The Link to Dementia and Cognitive Decline

Hearing loss in older adults isn’t just an inconvenience. Research from Johns Hopkins found that the prevalence of dementia among older adults with moderate to severe hearing loss was 61% higher than among those with normal hearing. The mechanism isn’t fully understood, but the leading theories point to the brain working harder to process degraded sound signals, leaving fewer resources for memory and thinking. Social withdrawal also plays a role: when conversations become exhausting, people tend to avoid them, and that isolation accelerates cognitive decline.

There’s encouraging news on the treatment side. In the same study, hearing aid use was associated with a 32% lower prevalence of dementia among participants with moderate to severe loss. That doesn’t prove hearing aids prevent dementia, but it suggests that treating hearing loss may help protect cognitive function.

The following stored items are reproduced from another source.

These are the activations of a small neural network, seen along a few directions. Each row is one input.
Each table varies a few parts of the input and shows all the possible inputs, shuffled.
Descriptions start from the smaller parts, as in this example, which fits no table here: one of 5 places around a ring, together with either a single point or one of 9 places along a line or (one of 2 separate values, together with one of 6 places along a line).
Shared parts are said once, and a part with two or three values counts as separate values.
In the rows, 128 means zero.

Other details of the inputs shift rows strongly along two fixed directions, in all tables alike. That doesn't count.

Table:
r1: [156  84 175 156 152 113 114 147 167 118 105 136]
r2: [ 50 135  88 157 121 135 201 111  96 154 160  68]
r3: [118  58 145 149 175  70 149 170 179 119 156  67]
r4: [ 51  91  77 169 129 130 230 111  97 143 175  52]
r5: [105 212  72 121  84 180 131  78  81 173 140 148]
r6: [168 192 155 125 109 156  30 114 131 151 103 193]
r7: [166 134 157 137 127 108  80 127 112 127 127 152]
r8: [131  70 152 150 153 113 156 147 166 110 107 120]
r9: [144 161 168 116 123 128  46 142 155 127  85 174]
r10: [ 98 146  68 135 105 151 173  93  65 151 183 103]
r11: [104  82 134 111 151 110 160 163 166  90 113  99]
r12: [140 165  87  93 105 154 123 105 102 129 142 159]
r13: [ 60 125  81 135 119 139 205 119  90 141 166  61]
r14: [159 171 154 128 117 154  69 118 139 149 102 167]
r15: [161  77 167 135 151 110 101 153 155 105 118 135]
r16: [171 135 153 120 145 108  77 154 171 138 130 120]
r17: [172 136 158 135 128 117  88 130 118 130 119 146]
r18: [150 204  98  79  93 171  72 102 110 138 122 184]
r19: [156 190 162 119 106 141  19 129 124 142 100 180]
r20: [109  73 138 133 153 110 155 148 170 101 119 115]
r21: [159 147 153 118 121 137  49 130 131 127 121 168]
r22: [120 167  82 122 103 136 147  92  54 150 177 116]
r23: [148 114 122 101 134 137 132 135 143 106 119 145]
r24: [119 157 132 105 120 133  98 133 139 125 111 149]
r25: [128  52 165 144 161 103 133 164 170 100 119 102]
r26: [102  94 116 126 140 130 184 136 153 117 125 102]
r27: [164 129 157 132 129 127  79 132 150 122 102 176]
r28: [ 68 126  93 135 120 128 171 122  93 136 165  79]
r29: [128 105 150 137 141 130 128 142 166 122  98 133]
r30: [122 124 123 157 126 131 140 113 117 142 141 127]
r31: [103 169  47  97 100 144 191  86  58 138 175 112]
r32: [114 167  57  95 104 149 194  95  69 137 162 110]
r33: [ 93  60 168 164 164  95 164 166 175 110 111  79]
r34: [ 97  88 155 143 149 109 155 159 169 112 101 101]
r35: [119  39 154 170 162  99 174 156 156 106 129  86]
r36: [115 182  85 142 101 140 158  81  61 166 164 120]
r37: [122  92 154 104 149 103 106 166 173  87 104 131]
r38: [166 119 163 129 139 108 108 139 144 116 100 150]
r39: [151  78 169 157 148 104  97 148 150 112 121 138]
r40: [158 152 141 126 121 117  95 117 117 131 116 162]
r41: [134 167 123 131 107 158 104 111 112 154 125 139]
r42: [162 201 110  73  99 176  73 110 120 136 110 185]
r43: [113  87 113 129 139 126 191 132 143 116 132 108]
r44: [128  48 148 135 166  81 190 158 162  87 122  95]
r45: [136 155 157 131 118 135  78 137 133 136 105 140]
r46: [145  72 154 138 154  90 140 149 132 102 135 105]
r47: [ 99 158  63 118 103 158 185  92  87 148 161 123]
r48: [ 83 181  76 107 102 162 174 108 101 149 138 109]
r49: [150 176 125 133 110 138 121 101  90 156 136 139]
r50: [186 153 157  99 125 113  61 128 136 115 105 188]
Description of these inputs: one of 2 separate values, together with either a single point or (one of 4 places along a line, together with one of 6 places along a line).
The inputs of r7 and r17 match in every part but the choice among 2 separate values. If r12 is changed in the same way as r7 into r17, which row does it become?
> r23
The inputs of r6 and r14 match in every part but the choice among 2 separate values. If r37 is changed in the same way as r6 into r14, which row does it become?
> r11
A walk changes only the place on the line of 4. It starts at r34 and steps to r29. List the rest of the walk in order.
> r8, r38
A walk changes only the place on the line of 6. It starts at r28 and steps to r19. List the rest of the walk in order.
> r2, r9, r24, r37
Which other rows does r43 become when the choice among 2 separate values takes its other values? List them by row number.
> r47
Which other rows does r15 become when the place on the line of 4 takes its other values? List them by row number.
> r13, r25, r46

Table:
r51: [114  38 170 166 169  81 159 168 163 104 127  84]
r52: [117 134 135 123 123 133 113 131 131 120 114 128]
r53: [ 98 164  94 140 114 141 146 108 103 164 151 104]
r54: [166 176 126 107 105 141  79 120 104 140 132 165]
r55: [125 136 137 138 125 138 120 131 154 136 107 137]
r56: [ 97 122  95 126 126 144 171 122 124 125 136 121]
r57: [ 90 130 102 133 121 138 173 118 116 127 126 113]
r58: [159  91 171 113 145 109  93 161 182  94  85 162]
r59: [169 104 178 153 146 110  79 143 158 126 102 150]
r60: [127 125 103 123 128 123 166 120 109 123 155 105]
r61: [120 133 144 127 125 135 117 135 141 131 119 123]
r62: [111 121 113 149 123 129 165 110  94 133 144 112]
r63: [101 102 134 140 141 104 145 139 132 115 131 103]
r64: [153 162 144 109 120 131  62 127 133 126 124 167]
r65: [134 155 122 140 115 144 131 104  95 154 140 135]
r66: [131 182 125 116 106 160 106 111 120 148 112 160]
r67: [119 153 103 100 109 147 131 120 112 138 130 131]
r68: [170  97 178 130 147 103  68 159 161 101 112 156]
r69: [168 150 141  90 128 139  78 138 148 116 105 162]
r70: [ 86 127  89 148 119 132 189 114  82 139 161  84]
r71: [119  47 146 128 172  99 181 162 179  85 113 106]
r72: [167 163 131  93 127 126  75 126 132 127 116 162]
r73: [ 74 123  73 126 121 148 191 114 104 138 158  86]
r74: [136 133 131 112 126 116 111 133 132 125 129 137]
r75: [134 146 106 131 114 143 132  99  95 139 150 140]
r76: [143 145 106 122 111 136 137 103  94 139 142 139]
r77: [101  48 164 161 162 100 157 166 187 105 116  79]
r78: [153 178 131 133 110 144  77 115 111 161 126 150]
r79: [134 119 100 129 127 125 178 109 106 128 152 113]
r80: [125 137 146 133 134 120 109 136 135 133 129 127]
Describe the family of inputs behind these rows.
> one of 5 places along a line, together with one of 6 places along a line
Which other rows does r79 become when the place on the line of 5 takes its other values? List them by row number.
> r60, r69, r71, r72
A walk changes only the place on the line of 6. It starts at r59 and steps to r65. List the rest of the walk in order.
> r62, r75, r76, r79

Why So Few People Get Help

One of the most striking aspects of hearing loss in older adults is how many people live with it untreated. The CDC data on hearing difficulty was collected from people “even when using a hearing aid,” meaning many respondents weren’t using any amplification at all or were using devices that didn’t fully correct their loss. Cost has historically been the biggest barrier. A pair of prescription hearing aids could run $3,000 to $7,000 before over-the-counter options became available in 2022. Stigma also plays a role, as many people associate hearing aids with aging and delay getting them for years.

On average, people wait about seven to ten years after first noticing hearing trouble before seeking help. During that window, the brain gradually adapts to receiving less auditory input, which can make the adjustment to hearing aids harder when someone finally gets them. Early testing and intervention tend to produce better outcomes, both for hearing itself and for the broader health risks tied to untreated loss.

What Age-Related Hearing Loss Feels Like

The most common form of hearing loss in older adults is called presbycusis, and it typically affects high-frequency sounds first. In practical terms, that means you might hear someone speaking but not understand what they’re saying, because consonants like “s,” “f,” and “th” sit in the higher frequency range. Background noise makes it worse. Restaurants, family gatherings, and crowded rooms become particularly difficult because the brain can’t separate speech from ambient sound as efficiently.

Other early signs include turning the TV volume higher than others find comfortable, frequently asking people to repeat themselves, and feeling like others are mumbling. Tinnitus, a persistent ringing or buzzing in the ears, often accompanies age-related hearing loss and can be the first noticeable symptom. The onset is so gradual that many people don’t realize how much they’ve lost until a family member points it out or a routine hearing screening reveals it.